I'm beginning to wonder whether there should be some kind of mutual coordination going on between the publishers and writers of these three books. Each of these books--"The Silent Wife", "Before I Go to Sleep" and "The Twilight Wife" stand together as a series of three whose themes and content complement and overlap one another under the banner of woman marries deceptive and fraudulent man and seeks to free herself.
"The Silent Wife' and "The Twilight Wife" particularly stand together because of their similar titles and book covers--the black tones combined with the white print. I would definitely read all three together because each book provides a different perspective on the very similar these of the married woman with the unreliable husband.
"The Twilight Wife" has some additional goodies at the end, i.e. a list of book club questions for discussion, and an advanced list of questions for those who wish to explore the book even further. It also includes an interview with the author which gives you the opportunity to learn more about her background and writing process.
Let me tell you a little bit about the author. She was born in India, but grew up in the United States. She received her education and the University of California, Berkeley. Plus, she lives in the Northwest with her husband and five rescue cats. The book was published by Touchstone, which is an imprint of Simon and Schuster.

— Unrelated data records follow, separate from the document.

In the rows, zero is written as 128.
Where one turn sends some rows of the set: a few examples, then the rows asked
Sofu: [141 122 121 132 133 118  93 127 101 104 132 149 161 149 136 113  69 108
  92 116 125 121  96 139 150]
bika: [135 147  98 115 130 122 125  96 114 100 137 150 129  87 114 131 121 149
 108  91 128 120 139 113 149]
dimim: [147 144 100 126 134 135 115 105 115  96 147 152 122  93 127 140 121 155
 105  97 122 115 137 120 148]
riki: [113 136 135 123 159 122 103 113 101 140 130 139 130 141 149  83  80 137
 110 120 122 153 121 134 118]
mitu: [147 144 100 122 129 136 116 106 109 103 150 150 126  90 123 134 121 157
  98  98 130 123 139 117 147]
meli: [133 143  98 116 134 125 124  96 121  91 134 150 127  92 116 140 119 149
 114  91 123 115 134 116 151]
Puzuf: [129  91 147 123 135 122 144  97 123 109 105 112 129 130 140 107 146  96
 138 110 123 138 138 149 136]
tozok: [157  99 153 145 140 143 154 121 124 122 112 110 155 120 122  81 144 113
 117 118 144 148 130 138 139]
Pevu: [132 143  99 106 129 127 123  99 111 102 140 146 136  88 108 133 119 151
 101  92 133 129 138 113 151]
simaf: [142 133 120 147 107 134 129 142 109 107 110 120 147 150 128  98  90 141
 116 104 159 152  82 134 137]
Lak: [163 118 139 155 132 151 147 117 122 124  91 121 146 123 141  80 108 116
 128 107 147 141 100 123 132]
navar: [142 125 134 153 152 142 111 106 126 122  97 128 151 144 152  88  72 112
 123 105 139 135 103 126 130]
kepep: [139 110 135 127 140 103 101 128  98 107 154 142 165 145 120 106 106 103
  81 126 123 123 133 151 155]
pufo: [128 136 100 102 132 132 120 100 118  94 138 144 140  92 105 141 116 152
 103  94 129 129 132 116 153]
bimam: [127 145 122 152 126 107 100 129 104 114 130 129 148 163 135  91  76 133
 106 105 152 144 112 140 135]
ruzof: [143 138 101 113 129 142 114 109 111 102 152 146 133  91 117 138 120 159
  93  99 132 130 136 117 150]
gete: [134  96 157 136 163 128 122 114 128 118 130 113 165 140 120  89 131 108
 106 124 135 144 152 149 142]
zavol: [132  91 138 113 121 146 147 104 121 111  87 109 136 126 140 111 125 104
 136 105 135 153 103 136 134]
Bovet: [177 110 130 145 108 128 155 141 102 101 120 140 143 119 126 104 132 110
 110 118 128 118  95 139 151]
Buv: [124 111 146 142 171 128  95 104 129 117 122 123 162 154 139  93  85 107
 109 117 132 137 135 142 137]
lomim: [116 116 133 116 134 114 105  86 102 136 112 123 142 138 151  88  89  97
 112  99 140 155 133 130 127]
bupo: [147 115 133 147 110 135 153 150 120  93 114 111 143 144 116 108 134 139
 125 113 149 146  97 150 144]
sares: [135 112 142 153 132 108 138 141 124  91 137 115 141 156 115 106 148 130
 121 120 136 132 135 164 146]
dasu: [128 137  99 108 136 131 120  99 123  89 134 146 134  94 112 147 116 150
 111  93 123 120 130 119 153]
tigin: [123 132 137 156 141  91 106 129 113 103 147 126 144 168 126  96 112 126
 109 116 138 131 144 158 141]
kud: [139 133 102 112 133 147 112 110 117  94 149 145 133  95 117 148 119 158
  97 101 126 127 131 122 151]
nom: [119 107 145 125 143 102 117  87 111 125 120 121 132 138 146  93 125  92
 123 107 126 139 156 145 132]
mopul: [164 122 117 143 113 133 127 134 103 101 110 147 147 133 140 111  85 112
 110 111 128 118  72 131 148]
lavo: [128 128 129 118 140 151 128 125 105 134 106 132 130 129 145  91  84 146
 120 117 130 164  85 125 118]
gisiv: [114 121 148 128 170 110 117 115 111 128 143 134 123 141 139  88 122 131
 117 130 109 141 149 151 124]
Povin: [141 137 101 120 137 143 113 107 120  90 146 148 126  97 124 149 119 157
 105 100 121 117 131 123 150]
dem: [130 105 152 126 157 131 151 129 120 115 127 124 120 128 130  99 152 136
 131 133 108 143 131 153 128]
Rafo: [124 106 130 110 120 141 122  97 108 128  92 117 144 130 148 101  90 105
 120  98 145 164 100 125 128]
pudo: [137 109 140 120 139 157 158 135 118 119 105 122 124 121 134 101 128 146
 133 125 121 157  91 137 125]
sodit: [161 103 140 135 124 109 139 137  99 105 147 137 153 127 113 100 145 105
  93 127 125 122 133 152 156]

riki -> pudo
bika -> pufo
nom -> Rafo
Now find these:
sares -> bimam
mitu -> kud
kepep -> mopul
Buv -> Lak

Where one turn sends some rows of the set: a few examples, then the rows asked
Nilo: [133 143 102 121 129 107 116 131 103 128 113 134 105]
munep: [121  86 147 124 140 148 152 115 132 107 105 118 124]
Kulin: [113 117 166 154 137 149 144 118 146 138 111 153 135]
lugi: [106  76 146 112 141 146 127 104 128 122 113 129  94]
Mar: [110 142 111 120 130 128 103 136  91 144 120 118 122]
semav: [119 145  96 139 125 106 116 128 110 133 111 140 108]
maz: [ 98  79 135 116 147 120 122  99 124 104 109 135 106]
Kop: [123 135 105 130 132  95 108 126 101 135 113 135 109]
Fudo: [119 154 100 124 124 122 114 134 109 133 117 140 102]
Memi: [116 153 107 115 127 133 108 137 100 138 121 130 109]
Fim: [ 93 123 168 139 143 147 110 116 132 147 122 162 133]
tev: [117 136 113 134 134  99 103 128  95 146 115 132 120]
vozu: [129 151 117 121 130 125 110 140  95 145 119 126 123]
Fise: [130  94 146 148 123 159 152 120 137 132 102 126 129]
gavi: [135 151 107 118 127 123 116 138 100 133 117 130 112]
Sigom: [109 133 107 135 129 114 105 131  91 144 114 118 128]
tibo: [112 134  99 144 127 102 112 127 101 139 109 128 121]
lonos: [121 143 119 129 132 114 103 136  92 151 119 127 128]
Nomal: [ 97 113 171 140 147 140 126 108 145 138 119 164 116]
muf: [102 109 165 145 136 147 123 109 144 152 117 163 107]
vem: [ 95  91 158 122 143 142 116 101 135 139 119 153  91]
gaguv: [ 92  97 163 117 153 135 122 102 137 124 120 152 101]
kika: [104  82 152 109 149 140 134 106 130 109 114 129 105]
gis: [125  90 125 122 134 138 147 112 131  93 100 126 115]
Kuful: [135 116 136 137 124 160 155 127 138 108 102 133 134]
big: [119 109 158 159 126 156 141 117 146 149 109 151 126]
mabe: [120 132 159 146 129 164 135 128 139 136 114 151 143]
Mez: [125 103 154 146 133 153 156 122 140 121 104 129 139]
tirid: [123  77 139 125 131 154 145 113 130 118 105 116 113]
tef: [ 82  97 158 123 151 125 103 100 125 132 119 154 115]

kika -> gaguv
lonos -> vozu
Now find these:
Fise -> tirid
maz -> tef
Fudo -> semav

The interior design of the book was done by Jill Putorti. What I like about what she did is that she inserted a blank page in between many of the chapters. This enhances the subtle feel of the book as if it were a movie where each scene is distinctively independent of the other, separated by a moment of silence. That adds to the sense of the fracturing of the narrator's mind, as if it is jumping from one experience to the other, perhaps failing to discuss those scenes or experiences her mind is unable to retain in her memory. So the physical structure of book's interior expands upon and comments upon the story itself in a very subtle and complex way.
Lucy Kim did the cover design for the book. I do think the imitation of the cover design for "The Silent Wife" was a very smart move on her part. I also like the splintered look of the print and the sea shell on the cover which appears to reflect the fractured condition of the protagonist's mind and is a subtle comment on her profession as a Marine Biologist.
For those who are interested, A.J. Banner is represented by Paige Wheeler who is the founder of the New York based Creative Media Agency, Inc., and who has had 20 years in the business. In 2006, she was a founding partner of Folio Literary Management, LLC. For the better part, Paige Wheeler appears to work on cosy type mysteries and light romance, and many of her authors have won awards. I am not particularly familiar with any of the authors she represents which, I guess, says a great deal about my reading habits! I have a feeling that my tastes tend to lay with the deep, down and dirty. A.J. Banner has two books which will be forthcoming fairly soon, and when they are published I will definitely make sure I read them.